In this code, we will model the end-to-end error detection process using CRC: Message → CRC Encoding → Transmission (with noise) → CRC Decoding → Error Detection.

Problem statement

In digital communication systems, error detection is critical to ensure data integrity when messages are transmitted over unreliable channels. One of the most widely used techniques is the Cyclic Redundancy Check (CRC), which appends a set of check bits (CRC bits) to the original message so that the receiver can detect whether errors occurred during transmission.

This problem involves implementing and simulating CRC-based error detection in C++. The program should:

1. Accept a binary message from the user (e.g., "1101011011") representing the data bits to be transmitted. Use a function to convert the string to vector<bool> internally. Another function should convert the vector<bool> back to a binary string for display purposes.
2. Accept a generator polynomial, i.e., the divisor, (also in binary form, e.g., "10011") used for CRC computation.
   • The generator polynomial must be non-empty and start with 1.
3. Compute the CRC bits by performing polynomial division of the message (padded with zeros) by the generator polynomial. The remainder of this division forms the CRC.
4. Append the CRC bits to the message to create the transmitted codeword.
5. Simulate transmission over a noisy channel by flipping each transmitted bit with a user-defined probability (between 0.0 and 1.0).
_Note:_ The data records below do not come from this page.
Below are the code and all the weights of a small trained network. Each question names an input and a target symbol and asks about switching units off, where a switched-off unit gives its printed mean instead of its output.

import numpy as np


def w(rows, s, z=0):
    codes = np.array(rows[::2]) - 128.0
    scale = np.full(codes.shape[1], s)
    scale[-1] = z or s
    return codes * scale


def norm(h):
    return h / np.sqrt((h * h).mean(-1, keepdims=True) + 1e-5)


def f(y):
    return np.maximum(y, 0)


def softmax(a):
    e = np.exp(a - a.max(-1, keepdims=True))
    return e / e.sum(-1, keepdims=True)


def log_softmax(a):
    a = a - a.max(-1, keepdims=True)
    return a - np.log(np.exp(a).sum(-1, keepdims=True))


def net(x, mask):
    ids = ['ΘΞΠΨδεζηστφ'.index(c) for c in x.split()]
    T = len(ids)
    res = E[ids] + P[:T]
    r = norm(res)
    for j in range(3):
        rows = slice(3 * j, 3 * j + 3)
        q, k, v = (r @ M[0][rows].T for M in (Q, K, V))
        z = softmax(np.where(np.tri(T) > 0, q @ k.T / 3**0.5, -1e9)) @ v
        o = O[0][rows]
        res = res + np.where(mask[j], z, o[:, -1]) @ o[:, :-1]
    y = f(norm(res) @ A[0][:, :-1].T + A[0][:, -1])
    res = res + np.where(mask[3:19], y, B[0][:, -1]) @ B[0][:, :-1]
    return log_softmax(norm(res)[-1] @ U[:, :-1].T + U[:, -1])


Q, K, V, O, A, B = {}, {}, {}, {}, {}, {}
E = w([
[154,143,119],'Θ',
[158,141,108],'Ξ',
[133,151,128],'Π',
[86,127,118],'Ψ',
[113,111,103],'δ',
[53,101,108],'ε',
[147,153,123],'ζ',
[105,119,142],'η',
[5,110,148],'σ',
[128,141,115],'τ',
[137,126,89],'φ',
],0.023)
P = w([
[97,62,244],'0',
[58,179,2],'1',
[69,170,8],'2',
[63,167,11],'3',
[53,185,8],'4',
[70,174,15],'5',
],0.0046)
Q[0] = w([
[128,231,100],'head 0',
[122,49,138],'head 0',
[184,137,4],'head 0',
[144,103,122],'head 1',
[119,109,217],'head 1',
[47,149,173],'head 1',
[212,160,112],'head 2',
[155,147,116],'head 2',
[78,70,76],'head 2',
],0.028)
K[0] = w([
[136,207,65],'head 0',
[133,50,149],'head 0',
[87,151,1],'head 0',
[142,138,132],'head 1',
[118,222,66],'head 1',
[45,133,62],'head 1',
[199,146,196],'head 2',
[170,131,143],'head 2',
[105,68,63],'head 2',
],0.027)
V[0] = w([
[146,178,72],'head 0',
[85,120,92],'head 0',
[137,126,107],'head 0',
[154,201,127],'head 1',
[29,147,227],'head 1',
[117,250,167],'head 1',
[128,52,129],'head 2',
[88,46,113],'head 2',
[43,184,104],'head 2',
],0.016)
O[0] = w([
[205,121,135,244],'head 0',
[140,75,70,163],'head 0',
[166,113,132,156],'head 0',
[74,146,168,110],'head 1',
[121,251,65,164],'head 1',
[55,207,146,114],'head 1',
[103,177,175,102],'head 2',
[62,175,176,92],'head 2',
[86,87,80,128],'head 2',
],0.016,0.011)
A[0] = w([
[3,88,155,96],'neuron 0',
[118,28,178,87],'neuron 1',
[212,96,57,79],'neuron 2',
[84,75,185,128],'neuron 3',
[78,166,108,85],'neuron 4',
[128,126,85,133],'neuron 5',
[60,87,161,151],'neuron 6',
[128,128,130,113],'neuron 7',
[95,169,140,112],'neuron 8',
[181,120,177,56],'neuron 9',
[134,170,188,102],'neuron 10',
[151,151,141,2],'neuron 11',
[131,72,150,40],'neuron 12',
[128,92,145,90],'neuron 13',
[115,72,39,48],'neuron 14',
[81,150,162,125],'neuron 15',
],0.017,0.004)
B[0] = w([
[117,70,253,151],'neuron 0',
[198,230,59,176],'neuron 1',
[36,140,211,245],'neuron 2',
[138,149,216,144],'neuron 3',
[185,110,87,168],'neuron 4',
[150,99,135,168],'neuron 5',
[129,89,194,140],'neuron 6',
[126,129,123,128],'neuron 7',
[168,83,148,154],'neuron 8',
[117,42,144,175],'neuron 9',
[70,101,107,146],'neuron 10',
[102,167,144,133],'neuron 11',
[159,181,85,151],'neuron 12',
[149,159,93,144],'neuron 13',
[65,110,20,184],'neuron 14',
[96,150,180,143],'neuron 15',
],0.034,0.011)
U = w([
[209,28,51,49],'Θ',
[91,158,97,14],'Ξ',
[57,116,54,126],'Π',
[154,185,100,191],'Ψ',
[96,160,96,11],'δ',
[167,198,93,114],'ε',
[74,87,229,254],'ζ',
[250,137,175,228],'η',
[74,217,198,84],'σ',
[85,4,82,3],'τ',
[107,209,118,113],'φ',
],0.015,0.0031)

Each question gives the input, a string of symbols that net reads in full, and the target symbol t.
The units are the heads (3 rows each of Q, K, V and O) and the neurons (one row each of A and B). Each row of codes is followed by its name. A weight is (code - 128) times the scale printed after its matrix; where a second scale follows, it is the last column's (O, A, B and U).
mask holds one flag per unit, heads first, then neurons. A switched-off unit (its flag False) gives its mean, the last column of its rows in O or B, instead of its output. The means were averaged over made-up inputs and are rounded, as every weight is.
A unit's drop is (log p(t) with every unit on - log p(t) with that unit switched off) / (log p(t) with every unit on - log p(t) with every unit switched off).
The circuit of an input: a set's keep is (log p(t) with only the set's units on - log p(t) with every unit switched off) / (log p(t) with every unit on - log p(t) with every unit switched off). Starting from the 12 units with the biggest drops (on a tie, the unit counted first), units are removed one at a time, each time the one whose removal leaves the highest keep (on an exact tie, the one counted first), for as long as the keep stays at least 0.8.
units of the circuit, in order: the units of the circuit, biggest drop first
most important unit: the unit with the biggest drop
top k neurons: the k neurons with the biggest drops, biggest first
which heads matter: for each layer, one digit per head in row order, 1 if its drop is at least 0.15 and else 0, layers parted by /
drop when u is switched off: that unit's drop, to one decimal
input ε σ Θ Ξ Θ, target Π: units of the circuit, in order	(head 2; neuron 2; head 1; neuron 14)
input φ ζ φ, target η: which heads matter	011
input Ξ ζ τ Θ, target η: units of the circuit, in order	(head 1; neuron 1)
input Ξ Θ φ φ η, target η: top 2 neurons	(neuron 2; neuron 14)
input Θ Ξ Π δ, target ζ: most important unit	head 2
input Θ Θ Ξ, target ζ: which heads matter	000
input φ φ σ η, target Θ: units of the circuit, in order	(neuron 2; head 2)
input φ Θ φ Θ ζ, target Θ: units of the circuit, in order	(head 1; neuron 1)
input Θ τ Θ Θ δ, target ζ: units of the circuit, in order	(neuron 0; head 2)
input Ξ Θ ζ, target η: units of the circuit, in order	(head 1; neuron 1)
input ε Ξ Θ Ξ Ξ, target Π: top 3 neurons	(neuron 2; neuron 14; neuron 1)
input Ξ Θ Ξ Ξ η, target η: drop when neuron 4 is switched off	0.8
input Ξ ε Θ φ ζ, target η: drop when neuron 10 is switched off	0.0
input τ Θ Ξ Ξ Ξ, target ε: most important unit	head 1
input ε φ Θ, target Π: drop when head 1 is switched off	0.3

This models random corruption in the channel.
6. Display both transmitted and received bits to allow comparison.
7. Perform CRC error checking at the receiver side by dividing the received bits with the generator polynomial.
   • If the remainder is all zeros, the data is considered error-free.
   • If the remainder contains any nonzero bits, an error has been detected.

Inputs:

• Message bits (binary string, e.g., "1101011011").
• Generator polynomial (binary string, e.g., "10011").
• Bit corruption probability (floating-point number between 0.0 and 1.0).

Outputs:

• Message length and generator polynomial length.
• Computed CRC bits.
• Transmitted codeword (message + CRC).
• Transmitted bits after corruption and received bits.
• CRC remainder at receiver side.
• Status of error detection (either “CRC check passed” or “CRC check failed”).